With Islamic State lopping off heads and the Russian state lopping off parts of other sovereign states, America suddenly has its enemies back. For a quarter century, the presumption of a creeping, perpetual peace has coloured the research agendas of scholars and informed the foreign policies of western powers.

Can this hopefulness defeat the new barbarism? Given humankind’s propensity for war, why did this optimism become so entrenched?

Francis Fukuyama called it the “end of history”. Democratic peace theorists argued that war between democracies was essentially impossible – so spread democracy. We are all more peaceful now, argued Steven Pinker. US presidents successively claimed that international relations were more or less on a fixed trajectory toward a liberal democratic order. States like China realised the folly of communism and took a capitalist turn. Bush, Clinton, Bush, and Obama saw all this and said it was good – and inevitable.
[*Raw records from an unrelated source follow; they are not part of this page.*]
The rows below come in pairs that one turn or mirror swaps. Which row does each named row swap with?
j_905: 7.0	-15.1	9.4	6.1	-24.9	-6.0	-7.0	-6.3	16.2	12.5	5.5	31.0	14.9	10.0	-0.1	-0.7
j_294: 12.4	-2.0	-20.1	20.7	-18.7	-11.7	28.4	32.3	-8.2	10.3	-14.2	8.2	4.6	-5.9	-6.7	30.5
j_834: 7.0	-9.9	1.5	-3.2	-44.6	-2.4	0.5	6.4	12.5	22.8	2.3	12.8	26.4	8.8	-8.4	-6.7
j_17: 3.2	-14.9	-13.8	-4.6	-36.9	2.5	45.8	19.3	0.3	7.8	-10.3	3.9	12.2	-9.8	-25.8	27.3
j_950: 16.4	-6.0	-16.0	-3.3	0.8	5.5	30.6	19.6	11.5	0.5	3.7	12.3	36.9	39.3	-20.6	6.8
j_416: 18.1	-17.0	5.3	11.8	-25.6	4.1	-6.6	3.6	8.3	9.1	11.6	31.4	4.9	8.1	-9.1	-9.9
j_471: 2.3	-34.4	-5.3	-8.1	-17.5	20.2	16.9	-0.4	-11.5	15.0	14.8	26.0	5.1	8.7	7.9	22.2
j_408: 6.3	-25.8	-24.7	11.3	2.7	5.8	19.6	8.9	-7.3	0.3	-7.3	23.7	21.9	-7.9	-32.4	5.0
j_707: 14.2	-6.0	-9.2	-2.5	-35.6	5.4	-4.2	-4.2	14.3	21.7	-0.3	30.6	30.9	-3.8	-6.2	-2.2
j_403: 20.2	-2.0	-36.1	-13.7	-20.3	-4.5	36.1	9.6	7.4	-1.2	-3.3	7.9	43.7	9.4	-22.9	9.4
j_296: 14.8	-1.5	-11.8	28.3	-20.1	1.7	21.8	5.2	6.2	30.4	-0.4	9.1	26.2	-12.1	-4.2	36.0
j_772: 27.8	-18.8	-29.3	20.3	-14.5	2.8	3.6	3.3	-10.8	-5.7	-7.0	16.0	-5.8	4.2	-32.1	34.0
j_191: 7.4	16.2	-21.9	-0.4	-26.5	8.9	3.5	0.5	33.4	-1.0	8.1	-3.6	7.2	13.8	3.7	43.7
j_944: 28.9	-0.5	8.2	4.6	-35.4	0.6	10.9	6.6	4.6	-14.0	1.9	31.7	11.7	27.0	-5.8	3.4
j_862: 3.5	17.5	-13.9	-5.8	-18.8	-6.1	2.0	-0.3	8.2	-22.6	20.2	-3.1	-3.7	12.9	-0.7	28.2
j_584: 18.9	11.8	-26.2	0.8	-21.4	14.1	14.7	0.7	6.2	13.1	5.5	-0.5	43.9	32.4	-23.2	24.2
j_921: 3.2	7.0	-18.2	-20.5	-20.5	-20.0	2.6	-8.7	17.0	-7.7	9.9	0.6	1.5	-2.5	-9.9	33.1
j_32: 7.3	-35.3	-32.8	17.5	-20.5	6.4	26.5	13.2	-1.9	-6.1	-9.8	-6.5	19.2	9.7	8.7	29.4
j_319: 0.1	-11.9	-33.2	9.2	-22.3	15.6	40.8	18.2	3.5	-19.1	7.5	-2.1	6.1	20.4	-23.0	33.5
j_803: 5.1	-20.5	-23.8	-6.8	8.5	20.2	15.2	18.1	16.0	6.8	-12.4	-8.5	28.2	15.3	-24.3	14.8
j_334: 13.0	7.3	-11.5	-4.9	-12.5	18.2	14.6	-18.5	-4.8	-18.3	-21.7	4.4	-1.3	18.2	-10.7	24.7
j_104: 14.2	2.0	-10.9	-1.7	-0.8	-9.5	-9.0	17.3	0.4	-9.6	12.2	15.6	3.6	8.5	13.9	33.8
j_602: 10.9	-28.4	-22.8	-12.9	-19.1	10.7	30.7	-5.7	-10.1	10.9	12.3	4.6	16.4	20.4	-40.6	11.4
j_741: 26.7	-20.6	-27.6	-10.6	-8.5	-1.5	28.9	-6.9	2.7	-2.3	-12.5	26.8	20.9	13.9	-38.1	29.3
j_25: 13.4	28.1	-23.7	-2.0	-17.4	3.2	-2.4	2.6	16.9	-3.5	18.9	-3.0	-1.1	4.3	-6.3	31.1
j_286: -10.6	-19.1	-15.9	0.7	-15.8	8.2	9.3	-3.2	-21.0	16.1	8.8	26.5	1.0	-3.2	-11.3	34.3
j_163: 18.0	-5.0	-4.1	10.7	-32.3	11.7	2.3	1.6	15.5	14.9	19.3	24.2	21.2	1.0	-4.6	-12.3
j_853: 1.8	14.7	-13.5	-6.6	-29.9	-9.6	-7.5	-1.8	12.0	-9.0	8.9	0.0	-3.2	23.9	0.2	34.8
j_15: 23.8	-20.2	-31.2	20.3	-12.6	4.4	24.1	29.2	23.2	15.6	-10.7	2.5	8.6	-1.4	-6.8	31.4
j_185: -3.9	-4.3	-7.9	12.4	-15.2	26.3	20.8	-20.7	4.4	-17.4	-8.4	5.2	12.5	34.5	-16.4	15.5
j_770: 9.8	-29.3	-18.5	8.9	-13.3	4.8	30.0	-4.8	-3.1	-23.9	22.2	6.9	33.8	16.0	-5.9	15.3
j_487: 11.9	-28.9	-3.7	7.4	-35.6	7.3	-5.7	2.0	25.5	9.4	0.5	9.9	8.2	18.8	-4.1	-8.5
j_283: 2.1	-19.9	-18.2	20.0	-5.0	7.6	28.3	-4.2	-2.0	0.8	-10.3	-20.7	0.6	-5.4	-15.2	24.8
j_49: 3.5	15.1	-7.7	-6.9	-14.0	-7.9	-0.9	2.6	31.8	6.5	3.8	-10.2	3.8	9.9	-8.6	37.2

Swapped with j_905: j_853
Swapped with j_283: j_602
Swapped with j_296: j_584
Swapped with j_803: j_17
Swapped with j_944: j_104
Swapped with j_772: j_770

Each man waged war on those that did not buy into the narrative. Democracy, of sorts, was taken into the heart of the Middle East and NATO into the former Soviet Union. Who had a right to complain? What alternative political system was on offer? But the complainants have now presented themselves.

Whilst united in not much more than a profound distrust of US power – far more Russians have died fighting the forefathers of IS in Afghanistan than Americans did their descendants – Islamic State and the Kremlin agree on one thing: their values cannot be secure in a world in which Washington and the European Union are the arbiters of global morality.

‘How dare we be condemned for killing journalists and shooting planes out of the sky when America does the same? US power is benign? Tell that to Belgrade’s Serbs and Gaza’s Palestinians. Tell that to the passengers on Iran Air Flight 655.’

And to an extent these questions are legitimate. Since the end of the cold war, the willingness of the United States to use military force has become almost fetishised. Beginning with Panama in 1989, Washington has engineered a significant intervention overseas about every 22 months. Four presidents, both parties, across two eras (pre- and post-9/11). At some point a more decisive counter-response was likely.

Vladimir Putin relied on a cold war template for his. Rather than fear American aggression, he has so far read with a high degree of accuracy Barack Obama’s reluctance to use hard power. Like every president before him, Obama recognises the limited set of options the Pentagon has in the former Soviet Union’s buffer zone. A battle between the KGB man and the community organiser caricatures the realities that geography imposes.

The war against Islamic State should be easier for the US president. The Middle East is much more an American military theatre than Ukraine could ever be. IS has no nuclear weapons. Condemnation of its barbarity is near universal; most Arabs and Muslims detest it. America has toppled far more entrenched states in the region before (including Afghanistan, Iraq, and Libya). If Bill Clinton can bomb Serbs in defence of Kosovo Muslims, why can’t Obama do the same on behalf of the Muslims being butchered by IS?

Several answers present themselves. Americans are war-weary. Their president does not privilege military solutions. IS is so repellent that Arabs will eventually rise against it. America’s larger war is against Syria and Iran and Islamic State is fighting both of them; let them get on with it.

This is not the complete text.